A artista canadense Hajra Waheed usou essa música e outras seis composições que giram em torno da força feminina como um catalisador para luta e resistência para criar a impressionante peça que ela apresenta no espaço Fragmentos de Bogotá: Hum II .

As paredes coloniais foram restauradas estruturalmente para a exposição. Foto: Fernando Gómez Echeverri
Waheed tem 45 anos e é uma estrela internacional da arte. Em 2023 foi uma das vencedoras –junto com a artista colombiana Doris Salcedo– da Bienal de Sharjah nos Emirados Árabes Unidos ; Waheen apresentou Hum – a primeira parte desta obra – e Doris ficou tão deslumbrada que imediatamente a convidou para Bogotá. Waheen aceitou o convite, visitou o espaço e viu o lugar perfeito para sua instalação nas ruínas coloniais dos pátios centrais de Fragmentos.
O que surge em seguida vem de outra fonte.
Each row of numbers stands for one object and depends on some of the facts below. Use the named rows to name the rest.

Named rows:
-216 138 -130 -233 19 45 128 249 66 -33 -10 -70 -175 125 179 -341 -60 762 -24 367 -161 -157 -32 30 -161 -111 178 91 125 -105 -85 108 -484 81 -264 -136 218: trufos
-127 -137 67 152 -109 -131 -24 47 174 102 -85 -109 -35 -63 144 356 42 -433 5 257 -230 262 117 -29 -13 99 -95 -2 -82 180 41 -141 193 -137 20 -136 -24: mabulun
128 -68 -46 -40 36 -225 -20 -158 -46 -4 145 257 14 -91 58 -124 32 -319 -51 -58 235 -86 117 -64 38 74 -205 -108 1 -107 1 -8 97 164 61 31 -28: graston
-25 43 34 52 49 -102 -141 -106 63 25 -27 -24 17 195 -146 188 115 78 -63 -296 -11 8 68 95 -127 -86 11 58 -80 96 46 -34 298 -81 -53 -210 -61: merem
-58 -16 95 112 -26 -134 -83 -130 107 71 -68 54 -88 22 -14 284 -7 -125 -8 97 -234 176 102 97 -43 21 -36 43 -74 142 65 -99 248 -103 48 -210 -67: nolaplos
-41 -17 4 94 -28 -43 159 -72 -89 3 -6 290 -124 -121 94 214 -74 -168 -45 431 269 363 -14 179 5 -114 38 114 182 -2 108 -142 -128 -83 -75 -139 -1: lobuk
134 -92 89 -19 2 -277 -41 -43 -113 -37 -57 499 77 -119 213 11 -27 -417 -49 16 -120 70 93 48 49 12 -135 -67 30 -133 -52 13 62 84 -131 -238 9: kugror
44 -82 -71 -80 -33 -278 -29 73 73 -40 3 216 90 -91 284 -39 -6 -267 -90 111 -168 -58 129 -60 -43 124 -100 -52 34 -116 -91 21 -63 140 -166 -188 38: tofo
84 -134 -77 -34 -5 -218 -77 40 39 -67 9 190 196 -100 197 40 14 -341 -100 -87 -34 -23 76 -58 38 99 -130 -34 14 -118 -83 19 2 116 -162 -178 -9: fopum
-53 32 -51 -8 37 137 93 -55 -177 13 154 121 -174 46 -13 -116 -46 37 -18 114 415 54 -76 -1 34 -175 -10 49 162 -80 108 -32 -165 -2 75 138 59: listi
-28 85 96 12 -10 90 -193 -130 182 69 -105 -252 -113 -106 -97 -45 -49 116 167 186 -112 -56 11 -143 22 -163 -63 22 -267 252 55 -35 105 16 317 156 38: lastu
57 47 75 4 -42 3 -107 -6 116 68 16 -219 0 139 1 98 70 -261 68 -152 -352 10 -46 -167 -82 244 196 -95 135 105 -29 -86 83 -91 152 -13 -6: guko
-180 -17 -20 15 -37 -49 -64 115 172 51 -43 -193 -26 188 66 53 62 171 -39 -86 -385 -61 90 -23 -95 70 10 11 -89 65 -48 16 91 -55 -84 -146 12: trasas
-338 -220 -268 134 32 148 538 188 -52 -15 64 -332 -8 95 -208 -144 -4 758 -31 72 352 186 73 310 123 433 3 -87 -85 -110 -68 18 -160 -40 -290 -16 -89: gogas
-141 36 -13 42 14 -86 -14 -65 120 47 -16 -49 -85 188 -119 46 16 434 -40 -100 -256 -19 129 150 -99 126 28 27 -131 78 -5 4 193 -46 -48 -208 -64: plosa
89 153 141 6 111 39 -198 -13 110 -58 -393 -345 123 -36 -327 -100 259 316 147 -261 230 -38 -23 11 -59 -490 48 80 -449 304 -54 35 282 -38 4 -157 67: ralonin
-278 -182 -172 142 47 162 496 -14 -126 39 210 -182 -187 61 -250 -206 -101 704 18 170 445 139 83 252 162 395 -77 -129 -54 -106 48 -15 -121 -5 10 232 -112: stiflu
-124 -9 43 57 -10 -15 -76 -102 36 104 112 -81 -168 142 -74 -33 -10 97 20 -61 -142 -72 88 -30 -21 46 -97 -61 -92 70 71 -21 167 -26 201 104 -21: drepuskor
176 -83 28 -53 -21 -264 7 18 -93 -43 14 248 114 -148 155 31 38 -367 -101 -58 -82 -126 81 -1 1 31 -138 -22 21 -117 -52 63 43 93 -121 72 -40: fliplas
90 95 88 -40 -16 186 153 125 4 -70 -269 -277 -10 -376 -94 -45 -32 199 151 496 271 107 -136 29 48 -388 90 153 -161 182 14 18 -249 -14 52 244 73: lipoku
-1 95 -14 2 92 0 -174 -121 55 49 31 -288 -19 224 -267 -94 233 158 -3 -468 344 -179 34 -87 -110 -237 -84 -8 -164 141 56 -13 323 0 107 67 11: pastuk

Some facts about the objects:
babregrur Δ c; batos Δ a; bifler Δ c; botu Δ f; brokli Δ e
bruso Δ e; buzen Δ b; digatrak Δ c; dinun Δ d; dofer Δ d
donira Δ e; drepuskor Δ b; drigretul Δ b; dritris Δ a; drobren Δ a
fadra Δ c; flasta Δ b; fleklar Δ e; fliplas Δ c; fopum Δ a
forom Δ d; furak Δ a; gazik Δ a; gogas Δ a; graston Δ b
gremedol Δ b; grobri Δ e; grudrom Δ c; guko Δ e; klapa Δ e
klerim Δ c; klomabron Δ e; klupa Δ b; klusi Δ a; koplos Δ c
kugror Δ f; lastu Δ b; lazek Δ b; ledridri Δ d; legagrir Δ a
legra Δ a; letok Δ c; lipoku Δ c; listi Δ b; lobuk Δ d
lusa Δ e; mabulun Δ a; malel Δ c; merem Δ d; misora Δ f
netem Δ f; nolaplos Δ d; pastuk Δ b; pekla Δ d; plezul Δ f
plobebrel Δ b; plobro Δ b; plosa Δ d; plubun Δ b; plutrel Δ b
pofel Δ f; pugru Δ d; ralonin Δ f; rigrus Δ c; skefi Δ a
stiflu Δ b; stigrutri Δ a; stizil Δ c; stozan Δ b; suvefim Δ b
toflal Δ a; tofo Δ a; trasas Δ a; travedrel Δ e; treniril Δ b
treple Δ e; trigi Δ c; troditre Δ b; trufos Δ a; vavuk Δ a
vazos Δ b; vopla Δ e; vostel Δ d; vukan Δ c; zoruk Δ b
zuflil Δ b; batos ω klapa; brokli ω letok; buzen ω ralonin; digatrak ω trufos
dinun ω klusi; drepuskor ω travedrel; drigretul ω pekla; drobren ω gremedol; drobren ω gazik
fadra ω lipoku; fadra ω malel; fadra ω tofo; flasta ω stiflu; fleklar ω gogas
fleklar ω plobro; fleklar ω treniril; furak ω trigi; gogas ω brokli; graston ω merem
gremedol ω dritris; grobri ω pugru; grobri ω lobuk; grudrom ω legagrir; guko ω plubun
guko ω babregrur; klapa ω troditre; klapa ω pofel; klomabron ω letok; koplos ω legagrir
lastu ω trigi; lastu ω guko; legagrir ω trigi; legra ω letok; letok ω trigi
lipoku ω trigi; listi ω drobren; lobuk ω zoruk; lobuk ω kugror; lobuk ω lusa
lusa ω trigi; mabulun ω lusa; malel ω mabulun; merem ω grudrom; netem ω legra
nolaplos ω merem; nolaplos ω lusa; pastuk ω legagrir; plosa ω gogas; plutrel ω gogas
plutrel ω grudrom; ralonin ω legagrir; ralonin ω trigi; rigrus ω klomabron; stiflu ω brokli
stigrutri ω trigi; stigrutri ω letok; stizil ω trigi; stizil ω ralonin; suvefim ω plobebrel
suvefim ω brokli; suvefim ω lusa; tofo ω kugror; tofo ω pofel; trasas ω gogas
trasas ω dritris; trasas ω pofel; travedrel ω brokli; treniril ω vostel; troditre ω plobebrel
trufos ω klapa; vavuk ω trigi; vavuk ω klapa; vazos ω trigi; vopla ω kugror
vostel ω ralonin; vukan ω brokli; zuflil ω plosa; babregrur γ 988; batos γ 686
bifler γ 988; botu γ 988; brokli γ 988; bruso γ 816; buzen γ 686
digatrak γ 988; dinun γ 816; dofer γ 988; donira γ 988; drepuskor γ 988
drigretul γ 988; dritris γ 816; drobren γ 816; fadra γ 816; flasta γ 816
fleklar γ 686; fliplas γ 686; fopum γ 686; forom γ 816; furak γ 988
gazik γ 686; gogas γ 816; graston γ 686; gremedol γ 988; grobri γ 816
grudrom γ 988; guko γ 988; klapa γ 988; klerim γ 816; klomabron γ 816
klupa γ 988; klusi γ 686; koplos γ 686; kugror γ 686; lastu γ 988
lazek γ 686; ledridri γ 686; legagrir γ 988; legra γ 988; letok γ 988
lipoku γ 816; listi γ 816; lobuk γ 816; lusa γ 988; mabulun γ 988
malel γ 816; merem γ 988; misora γ 816; netem γ 686; nolaplos γ 988
pastuk γ 988; pekla γ 988; plezul γ 686; plobebrel γ 686; plobro γ 988
plosa γ 988; plubun γ 686; plutrel γ 988; pofel γ 686; pugru γ 988
ralonin γ 988; rigrus γ 686; skefi γ 988; stiflu γ 816; stigrutri γ 816
stizil γ 816; stozan γ 816; suvefim γ 816; toflal γ 816; tofo γ 686
trasas γ 988; travedrel γ 988; treniril γ 686; treple γ 686; trigi γ 816
troditre γ 686; trufos γ 816; vavuk γ 686; vazos γ 988; vopla γ 816
vostel γ 816; vukan γ 816; zoruk γ 816; zuflil γ 816

Rows to name:
No name comes twice in this set of rows, the named rows included.
1 -2 29 -14 -22 67 167 116 -232 -9 37 106 -46 -22 47 42 31 -79 -72 120 184 74 -110 102 -35 -262 28 99 190 -67 69 14 -155 -71 -121 156 22 => klerim
-108 17 -3 29 44 -48 -44 -85 59 93 111 -178 -128 224 -162 -67 116 191 -10 -256 27 -127 97 -25 -72 4 -76 -78 -120 74 56 -20 246 -23 121 66 -39 => plutrel
107 73 168 64 -83 60 -56 -36 304 44 -283 -558 -13 -295 -130 131 17 -206 308 401 -172 185 -7 -200 -5 175 225 -87 -216 389 -52 -165 32 -58 362 67 8 => lusa
84 72 136 46 -56 438 -265 59 116 -28 -262 -409 221 -250 -212 130 -225 189 215 -38 -458 -107 -199 -75 189 -149 2 144 -408 207 -7 157 37 -74 256 373 -60 => letok
69 105 35 -44 15 160 147 125 -80 -69 -224 -235 5 -244 -131 -72 59 156 82 250 421 56 -140 74 2 -418 82 146 -103 120 10 29 -184 -36 -47 197 72 => stizil
-179 -118 -74 94 5 68 358 -34 -139 55 150 -8 -218 -35 -90 -81 -64 250 40 340 439 221 49 145 116 173 -70 -76 45 -61 81 -81 -110 -14 69 158 -39 => suvefim
-105 225 0 -224 -35 -88 -44 116 229 78 9 -266 -224 251 92 -324 0 567 98 121 -824 -315 62 -169 -263 331 346 -105 115 72 -150 40 -200 55 72 -82 150 => klapa
10 133 104 10 -5 145 -200 -126 236 54 -186 -356 -116 -186 -140 -92 -46 161 217 232 -56 -52 1 -154 40 -181 -23 33 -379 303 53 -23 72 23 347 173 40 => vazos
239 -34 -37 -57 -6 -197 8 -64 13 -52 87 97 143 -65 101 -38 21 -460 4 -120 -50 -34 30 -140 -5 408 123 -190 199 -97 -108 -44 -32 109 22 -49 -33 => treple
181 -80 18 -38 -14 -142 -27 24 -124 -59 35 237 161 -125 100 6 -40 -305 -89 -190 -147 -161 29 15 50 65 -151 -31 16 -152 -61 119 33 84 -110 116 -77 => rigrus
-64 -53 -49 79 -53 526 -341 66 99 -28 48 -102 363 138 -36 264 -261 56 30 -521 -596 -114 -231 -100 224 68 -26 118 -119 -59 8 160 61 -125 71 98 -111 => legra
-78 15 163 55 -2 -18 -158 -9 -16 59 -76 175 -41 134 45 100 16 -13 0 -126 -406 28 19 56 -24 -135 -46 19 -83 62 12 13 189 -113 -16 -195 11 => botu
44 -42 -52 -90 19 -258 5 -97 -25 8 138 249 -105 -69 114 -235 -45 -26 -42 102 4 -163 172 -78 20 157 -149 -127 15 -122 -31 30 -38 202 37 32 26 => troditre
79 86 40 -13 96 -114 -71 47 -24 -2 -102 -348 135 226 -324 2 422 87 -101 -680 361 -224 11 31 -213 -341 -17 44 -201 145 -19 48 417 -74 -132 56 -41 => grudrom
5 117 -74 -32 96 92 83 -46 -106 -91 -52 82 4 56 -124 18 56 238 -58 -52 484 86 -92 167 -58 -298 124 117 105 -32 49 -28 -95 -31 -178 -165 36 => vostel

The same objects again, as new rows of numbers:
Some objects and their rows:
40 148 -165 -159 -58 0 8 39 -96 262 160 -82 208 -83 201 202 28 99 -151 -42 -21 62 -27 76 76 -32 182 198 256 181 -56 -86 33: graston
42 -129 138 262 -25 -106 254 -18 160 42 -16 -34 161 101 -270 52 2 159 -17 39 -217 -79 -70 -46 -251 55 224 154 113 46 131 23 74: trufos
9 -75 -48 49 94 105 63 66 -95 -37 -96 223 39 58 -46 73 -1 -21 25 -72 -1 46 66 12 102 -37 -134 -84 -227 -120 -23 -86 -190: klupa
26 4 -70 -70 74 44 -74 0 -155 -228 -145 177 -48 4 99 38 7 -49 48 -11 31 -9 101 11 198 -5 -135 -75 -149 -6 -41 4 -168: grudrom
-72 133 -8 -43 -105 112 -30 8 136 144 183 78 -42 -34 229 137 -16 -51 -95 17 215 37 -119 72 117 -7 62 109 136 5 -56 -32 31: plezul
80 12 -96 170 -36 -89 -125 197 -165 50 116 -175 193 21 -107 74 75 45 -189 31 -141 -138 -16 -11 -63 -32 144 38 -104 126 64 38 88: suvefim
126 -174 -498 839 148 469 -675 -442 -415 448 -119 347 183 -140 719 -58 -76 -22 235 -13 -467 231 -21 -250 -643 -144 -391 -397 313 63 -66 -239 -243: drigretul
-46 23 1 -285 77 -38 231 -143 -209 6 -156 -224 -155 -94 -23 -257 -86 -54 62 -81 95 14 88 -46 88 -21 -205 -202 -171 1 11 128 -270: plosa
173 37 -103 112 54 97 232 -136 -115 -146 -407 655 243 144 67 209 -17 203 114 30 -168 100 100 19 59 4 54 308 199 90 93 39 -305: digatrak
56 33 -177 -263 66 -41 -86 149 -424 -22 20 -165 190 -102 84 -27 -3 -12 -92 -116 -70 35 229 -47 182 -77 -185 -116 -265 58 -63 31 -255: drepuskor
17 -25 -42 -51 71 95 -37 95 -43 -226 -178 215 -29 43 37 4 -5 -56 49 15 17 9 54 5 106 -3 -191 -66 -106 -58 -23 -14 -184: bifler
72 -30 13 -73 95 -80 302 -67 -198 -11 -85 -39 99 -7 -68 -89 -97 68 97 -95 -128 143 243 -57 -5 -42 -103 94 -86 -117 41 10 -195: trasas
-90 91 -26 -166 -53 60 -80 94 47 212 318 -198 -37 -87 158 63 42 -56 -123 -49 133 9 -10 78 126 -33 5 8 48 37 -138 -93 99: treniril
44 -29 51 16 -20 -30 70 -197 87 -225 58 11 102 7 -5 117 58 58 -168 111 -104 -173 -51 -20 -123 66 170 218 183 141 220 97 -103: vopla
49 -55 -28 -23 -21 -242 -104 4 -107 97 7 -379 238 -16 -162 -121 -7 132 -33 -18 -179 -54 -16 -71 -133 53 149 53 45 61 17 79 142: stigrutri
-69 137 34 -139 -69 68 -26 -116 190 2 119 45 -32 -60 223 68 -12 -28 -55 57 163 30 -13 74 19 10 2 156 331 16 -56 -21 97: treple
102 108 -121 -95 -38 -105 -333 81 -213 -111 73 -343 107 -61 27 -60 53 2 -175 64 -75 -124 124 -28 -24 -23 124 6 -72 157 -13 110 104: vukan
-8 -12 -32 52 0 113 43 61 -75 -37 -131 359 -35 10 -4 41 -46 -63 35 -15 71 10 96 -23 144 11 -90 -67 -166 -62 20 41 -252: botu
-57 83 -13 -49 -62 81 -13 128 117 243 186 39 23 -29 175 152 44 -14 -70 -23 94 55 -61 105 54 -42 35 112 84 13 -83 -143 87: lazek
9 47 -28 -84 -41 -64 290 -175 140 267 97 -10 252 -29 136 176 -37 220 8 -32 -122 151 -17 75 -60 42 177 319 530 112 45 -41 -34: batos
9 -68 65 -31 18 35 171 -188 127 -332 101 -153 43 17 -26 133 89 3 -157 132 -31 -259 -95 -31 -111 58 204 188 214 169 243 64 -199: grobri

Name these rows:
No name comes twice in this set of rows, the named rows included.
82 -40 -162 -15 25 -21 -194 197 -171 85 -314 321 186 132 -52 20 -12 80 148 -53 -105 138 65 -6 226 48 -27 -195 -116 -70 -183 -24 81 => lastu
104 -21 -45 106 -34 -41 -115 28 -62 -141 27 33 133 37 -25 94 68 47 -117 108 -124 -135 -36 -9 -85 7 207 111 75 173 83 92 67 => fadra
-59 247 354 330 -94 -12 485 355 360 163 352 225 -409 11 -117 -147 -186 -101 159 -32 297 349 163 69 -274 -232 -114 613 -135 -428 -14 -101 405 => gazik
204 311 109 616 -152 -68 119 567 -167 46 182 309 -79 74 -351 -122 -112 35 -42 23 -23 214 231 2 -377 -256 81 704 -457 -285 90 82 446 => listi
-134 20 97 -105 -30 118 92 60 327 143 235 5 -110 16 65 155 68 -67 -72 -11 136 -54 -162 113 73 -12 40 53 73 -50 -24 -164 92 => plobebrel
-75 -71 46 -129 99 84 -2 151 3 -133 91 -60 -239 -25 -65 -76 34 -223 5 -84 137 -50 -1 20 199 -59 -287 -274 -490 -173 -53 -111 -108 => plobro
43 -64 34 192 -47 -62 -174 239 4 39 165 -98 14 33 -166 18 74 -24 -88 21 -36 -121 -110 -12 -120 -15 100 -37 -185 23 33 -16 230 => stozan
1 18 -6 -33 -40 -94 -301 -13 -2 -228 19 -242 -58 -9 -7 -130 30 -19 -67 96 -9 -124 29 -54 -58 75 118 -78 -7 84 -19 131 220 => klomabron
85 154 314 501 -97 -112 252 396 96 68 235 61 -208 77 -410 -270 -161 -24 82 -2 38 186 172 -34 -428 -197 8 495 -410 -389 116 64 398 => drobren
-40 203 -60 -301 -49 -39 -111 -102 -38 9 165 -248 21 -175 365 -10 -9 -2 -136 21 153 77 116 48 131 -25 14 166 266 68 -87 23 21 => fleklar
-51 -45 295 309 -19 -98 182 192 254 -74 213 -88 -235 67 -391 -146 -48 -96 48 -18 93 -17 -48 -31 -286 -71 -5 163 -340 -248 60 -2 278 => dritris
-18 -94 0 -96 -21 14 -413 -37 171 -179 -509 495 -129 215 -88 -86 -55 -14 319 35 49 104 -102 3 235 173 -89 -400 13 -199 -247 24 221 => guko
-109 82 53 -190 -72 -6 233 -283 169 232 43 -83 -76 -98 116 -46 -48 10 -17 -36 118 49 -62 69 -39 15 72 0 305 48 -19 12 -13 => ledridri

Now the same objects, written a new way:
Some objects and their rows:
91 29 -10 -30 66 125 -28 -26 -120 -146 61 -126 43 232 19 -169 -121 -33 -133 119 19 146 -13 33 33 68 109 109 -30 -24 159 61 20 55 96 178 132 78 -27 72 -130: guko
-20 -178 41 266 -37 -34 53 -150 57 165 149 -132 -36 77 -456 74 145 92 176 59 202 152 213 38 13 -150 212 -492 8 -233 -74 -36 -44 -64 -350 92 184 86 42 100 -38: suvefim
-151 -273 -460 141 -221 -47 -221 106 -380 -481 -51 141 -337 -342 -84 589 -409 -51 -211 -283 -95 -163 366 -376 -262 206 70 -109 227 47 -2 -225 0 -156 660 -625 -77 -358 -404 -216 343: trigi
-107 39 -24 -34 -56 -74 23 145 184 139 56 30 100 65 33 212 58 -82 230 36 -42 -143 99 13 23 -144 -138 -216 61 -54 -117 10 -38 -50 -239 17 -18 -135 101 -67 1: dinun
70 94 61 -56 154 -114 4 -9 123 -57 -41 24 9 -23 68 -25 65 116 98 127 36 161 -105 57 -142 10 -87 8 -373 -208 37 -8 109 -90 54 -149 -59 150 171 215 166: rigrus
291 -413 -445 -7 47 -11 -16 247 -69 -338 -122 -553 228 416 719 243 -396 -354 -254 -198 -368 58 -25 -483 264 346 137 -59 -9 194 88 -429 40 349 518 -196 308 26 -99 -434 323: ralonin
89 -336 151 -85 111 -126 -6 -207 -9 145 387 -143 -122 201 -497 200 52 -43 305 215 23 278 108 15 -159 34 22 -368 -213 -107 -131 -42 -233 -75 -267 191 64 122 307 244 257: vukan
81 25 230 -75 -63 4 55 -5 189 -34 67 -30 149 125 86 -177 58 -113 59 -4 12 133 -121 43 227 -231 16 59 6 20 63 34 -15 150 -226 204 -44 -13 117 -42 -93: trasas
-1 90 -21 -112 10 112 -173 -58 -201 -100 215 246 -90 -38 -133 -118 -125 -83 -26 48 -69 -81 55 71 -71 172 9 464 104 212 80 195 -86 10 140 65 -320 -36 7 29 -78: bifler
-60 182 -59 86 104 19 1 -56 -94 326 -180 271 -226 -366 -97 -139 118 186 -102 -56 -49 -227 -113 220 -80 226 -143 321 113 244 -72 77 15 -17 143 -150 -126 123 -73 56 -30: plubun
204 -164 -234 17 104 -16 44 40 133 43 -148 -180 124 349 373 -90 -69 -229 3 -136 -251 81 -65 -89 392 190 211 133 5 120 -43 -184 -41 415 -11 176 126 167 27 -283 62: pastuk
-17 -12 -154 62 30 -57 93 -32 115 169 -118 48 12 161 -44 76 75 -3 172 59 -10 38 68 11 32 -51 131 -213 -72 -165 -108 40 -71 46 -301 103 97 -2 3 -51 -28: zuflil
18 -185 -23 138 -171 46 -36 28 -37 -382 -89 -133 -60 -23 137 52 -170 -38 -282 -281 48 112 134 -175 182 -95 328 -144 119 -130 149 -325 49 182 304 -3 48 -135 -272 -130 68: lastu
-59 -322 -362 183 -254 -112 -115 73 -94 -579 -14 -126 -82 -64 45 500 -266 -11 -102 -183 68 94 432 -419 -151 16 228 -418 -5 -228 37 -305 108 -165 381 -517 93 -266 -292 -159 288: lipoku
263 -513 -313 166 -120 -121 13 238 -12 -335 -177 -390 105 243 618 306 -341 -375 -222 -491 -359 69 66 -512 441 187 158 -103 124 271 -8 -587 51 437 460 -317 128 -56 -166 -570 456: legagrir
107 -5 13 58 248 -40 103 -61 7 191 -36 -248 53 124 49 -172 111 173 -15 194 26 114 -96 56 -80 119 -36 -13 -253 -58 58 32 114 -19 -31 -34 271 354 124 169 12: fleklar
207 -149 2 52 112 4 58 -30 110 159 22 -209 148 308 100 -217 76 -100 61 -35 -144 150 -74 33 300 3 190 68 -37 58 -15 -94 -104 291 -204 322 98 205 100 -46 -60: plutrel
-35 93 28 -147 17 221 -109 -42 -256 -8 129 64 -22 -65 -137 -102 -160 -70 -162 84 -21 -146 -56 69 -88 159 -104 374 222 301 106 218 -70 -64 182 126 -134 -11 -20 -13 -199: botu
-167 120 -345 -62 29 118 -47 -64 -293 140 -23 211 -92 -26 -221 86 -96 31 15 248 -34 -184 10 41 -291 256 -31 125 108 225 -121 281 -103 -108 -4 13 75 -29 -83 36 -167: bruso
-53 15 -190 7 -61 -56 110 12 115 85 -157 86 25 98 -2 40 108 -7 151 90 30 0 78 26 44 -89 142 -211 -54 -133 -130 61 -63 27 -275 79 130 -35 -63 -19 -85: listi
-157 117 -217 -123 12 86 -55 19 -272 142 -14 173 -69 -42 -215 153 -112 -2 50 233 -15 -262 25 -8 -313 196 -154 135 157 225 -117 268 -79 -154 19 3 -3 -104 -42 14 -154: misora

Name these rows:
No name comes twice in this set of rows, the named rows included.
145 -521 377 51 141 -198 158 -225 190 513 383 -347 -37 226 -551 183 169 -107 406 193 -22 349 3 28 45 -64 -10 -539 -123 54 -222 -172 -314 8 -559 388 36 276 398 165 321 => gogas
-160 52 51 495 -272 27 -14 134 189 67 357 -135 257 22 -229 -96 151 80 184 -23 349 -264 562 15 83 -456 -18 -370 232 -269 79 100 217 -222 -482 -265 59 -98 -36 8 -252 => lobuk
219 -78 25 48 83 1 41 166 296 116 177 -316 390 465 390 -149 26 -252 212 -82 -170 -100 47 -3 464 -77 -28 58 63 94 23 -82 0 286 -305 155 40 116 228 -199 -90 => merem
178 -411 428 -35 230 66 -19 -361 -125 233 502 -515 -88 265 -558 -83 -20 -15 -21 178 61 503 -59 82 20 109 172 -300 -105 -19 64 -153 -258 43 -78 588 154 327 287 396 112 => travedrel
-55 371 -19 -137 92 81 -1 26 -112 67 -128 257 -26 -249 90 -164 59 169 -111 190 76 -227 -237 165 -246 83 -323 331 -70 58 48 266 138 -205 89 -115 -20 50 0 111 -169 => pofel
-18 184 -19 -88 153 69 -39 -23 -230 168 -30 66 -85 -258 -57 -67 -1 151 -112 109 -31 -256 -134 88 -254 215 -289 301 56 266 0 173 85 -132 196 -160 -51 121 27 120 -21 => plezul
-49 252 1 147 69 111 -47 -15 -203 171 77 90 -22 -246 -108 -186 22 205 -81 174 147 -265 -4 148 -227 91 -306 273 83 170 97 279 208 -196 102 -240 -10 92 31 122 -243 => kugror
15 -87 324 686 -382 198 -28 -23 66 -206 499 -320 317 34 -289 -430 74 42 55 -128 533 -10 558 -19 330 -564 213 -215 287 -190 334 38 340 -115 -361 -304 21 33 -66 -56 -328 => mabulun
84 127 68 -204 -46 16 -34 37 85 -345 73 32 133 232 231 -193 -30 -77 17 100 54 155 -33 16 55 -149 144 147 -240 -195 176 100 21 46 -13 153 -98 -13 103 56 -138 => digatrak
-130 -259 92 -124 -180 -162 10 45 51 -295 -156 -31 -157 -214 -1 570 -78 -95 -90 -222 12 226 1 -349 -158 -152 37 -567 -58 -228 -118 -331 -57 -148 231 -103 16 -319 -200 -96 327 => stigrutri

Waheed foi inspirado pela história angustiante do cantor curdo Nudem Durak. Foto: Fernando Gómez Echeverri
No terremoto que abalou Bogotá naquele mesmo ano, 2023, a estrutura das ruínas foi danificada e elas foram fechadas ao público. Para instalar a obra de Waheed, as monumentais paredes de barro foram restauradas pelo Ministério da Cultura e pela Escola Oficina de Boyacá. Os jardins da frente e de trás foram revitalizados, e várias cadeiras foram colocadas para contemplar o milagre. Porque Hum II aborda o misticismo na fé humana. Não no deus, ou deuses, de alguma religião antiga, mas na capacidade de resiliência e resistência da humanidade. E especialmente as mulheres, abusadas, subjugadas ou açoitadas pela religião, pela política, ou pelo capricho de algum ditador ou pelas ideias criminosas de algum "democrata" de plantão.
Ao cruzar a porta de vidro do edifício principal e entrar nas ruínas, começa uma jornada na qual essas canções rebeldes aparecem em um canto gutural, um canto silencioso e abafado, mas com a força do coração, da esperança e da raiva. Hajra Waheed usou como ponto de partida a história real de Nudem Durak, na Turquia, uma cantora e compositora curda que, em 2015, foi condenada a 10 anos de prisão (aos quais acrescentou mais nove) por ensinar músicas em sua própria língua para sua própria comunidade. Na prisão, ele decidiu cantar apenas num sussurro, sem abrir a boca, e se tornou ainda mais poderoso. Ela se espalhou dentro dos muros da prisão e mais uma vez chegou às ruas. Durak não parou de cantar na prisão.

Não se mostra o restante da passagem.